My _guess_ is that the bushing is Nylon. Normally, Nylon is self-lubricating and needs only to be cleaned occasionally, but if you want to try, I'd use a dry lube, like graphite powder.

If you want to try something wet, I'd try spray silicone. Do NOT use WD 40....not good for Nylon.

Maybe Mike H. from Englander will see this thread and add his thoughts on what the bearing might be.

BTW, if you remove it, clean it, and rub your finger over it and it feels "slippery", it's def. Nylon.


----------



## Don2222 (Apr 22, 2012)

Thanks Pete for the info!

What kind of auger bushing is on your 10-CPM?


----------



## imacman (Apr 22, 2012)

Don2222 said:


> Thanks Pete for the info!
> 
> What kind of auger bushing is on your 10-CPM?


None that I can remember.  There is just a mounting plate and a collar that slides over the auger flight (tube).


----------



## Don2222 (Apr 22, 2012)

imacman said:


> None that I can remember. There is just a mounting plate and a collar that slides over the auger flight (tube).


 
The parts list shows #42 CA-AC Steel Auger Coupler - That looks like a bushing in the exploded parts view? Maybe that is the closest thing to a bushing. Goes to show that unit is Well Built!

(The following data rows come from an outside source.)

Points on a hilly landscape, in no order, each with its height.
From any point a ball rolls to the lowest of the 2 points nearest to it. It stops when none of these is lower. Distance is the straight distance between rows; heights are no part of it.
K963: [102 149  98  96  87 184 150 163 176 132 151 135 128  74 159 163  86 127
 159 125 138 126 166 152 139 126 147 100 157 144 158 109 177 141 127 123
 161 152 136 175 104 111 122 146 140 114 134 112 152 152 117 122  77 131
 158 111 155]  (h 712)
K204: [108 140 135 119 143 128 144  98 150  72 119  73 141 166 198 101 136 107
 133 136 163 154 136 148 120 134  92 128 154 158 132 101 159 146 136  74
 166  90 123 108 178 154 186  79 128 116 122 147 120 142 106 128  94 155
 137  77 158]  (h 711)
K505: [ 93 171  82 145 103 147 163 123 138 127 151 137 115  66 166 142 142 116
 117 164 106 129 174 137 148 142 188 118 126 129 107 136 140 146 123 116
 134 114 121 111 168 150  95 100 117 101 173 140 142 130 123  90  93 110
 146 115 113]  (h 528)
K286: [121 120 133 109 165 104 106  67 166 132 195 111 109 149 156 170 151 139
 146  78 136 118 127 146 157 141 138  97 120 157 128 143 158 154 132  69
 110 110 117  66 169 145 193 113 100 167 170 134  84 135 157 169 137  70
 103  56 143]  (h 523)
K529: [108 147  83 113 116 163 153 111 181 137 185 155 103  63 173 178 125 112
 148 109 132 124 167 160 166 140 177  92 135 138 136 146 169 148 124 100
 140 136 113 118 155 126 132 121 115 120 187 124 123 149 135 135 101  82
 148  70 134]  (h 341)
K625: [141 120 128 143 132 136 124 129 118 155 134 172 115 113  97 159 123 153
 114 116 106 114 124 104 143 140 169 121 114 107 118 142 115 128 131 150
 115 147 127 135 101 110 111 175 131 143 137 133 125 128 151 117 136  99
 131 157 107]  (h 658)
K385: [141 138 109 103  81 165 127 183 137 174 145 181 118  69  71 139  64 142
 146 133  95 111 110  93 131 125 155 132 123 100 129  96 100 115 137 193
 127 171 142 200  58  86  86 190 158 114 112  91 170 108 129 112 128 148
 175 174 128]  (h 694)
K490: [115 130 129 183 137  57 151  90 101  81  95  77 135 158 196  76 193  57
  91 181 136 136 138 128 118 141 114 153 134 160 106 139 110 139 109  98
 126  48 118 100 192 201 131  34  79  92 140 170 104 128 112 102 107 121
 130  97 132]  (h 232)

btw: - Is this a good deal for a less than a 1 yo unit like yours?
http://maine.craigslist.org/for/2972487316.html


----------



## imacman (Apr 22, 2012)

Don2222 said:


> btw: - Is this a good deal for a less than a 1 yo unit like yours?
> http://maine.craigslist.org/for/2972487316.html


 
If he can provide the serial # so you can confirm the date of manufacture is 1 year ago (or so), then I'd say it's a good deal.  

BTW, if you looked at the background in the pic, I think we all see where all the heat is going (an unfinished basement).


----------



## DexterDay (Apr 22, 2012)

I paid $1,150 for a Brand new (factory 2nd w/ small grind blemish) CPM delivered to my Door.

Even if you bought a refurb unit from Andy at AMFM Energy, it will be slightly cheaper and no need to pick it up. They deliver it right to your drive. Mike Holton and his crew go through the refurb units and ensure they are Good to Go. 

Unless I could get that stove for around $900, I would go with the Factory refurb and get the Full Factory Warranty for $200 more. IMO


----------



## smoke show (Apr 23, 2012)

Don2222 said:


> btw: - Is this a good deal for a less than a 1 yo unit like yours?
> http://maine.craigslist.org/for/2972487316.html


 Maybe if he tosses in the ash vac and any leftover pellets.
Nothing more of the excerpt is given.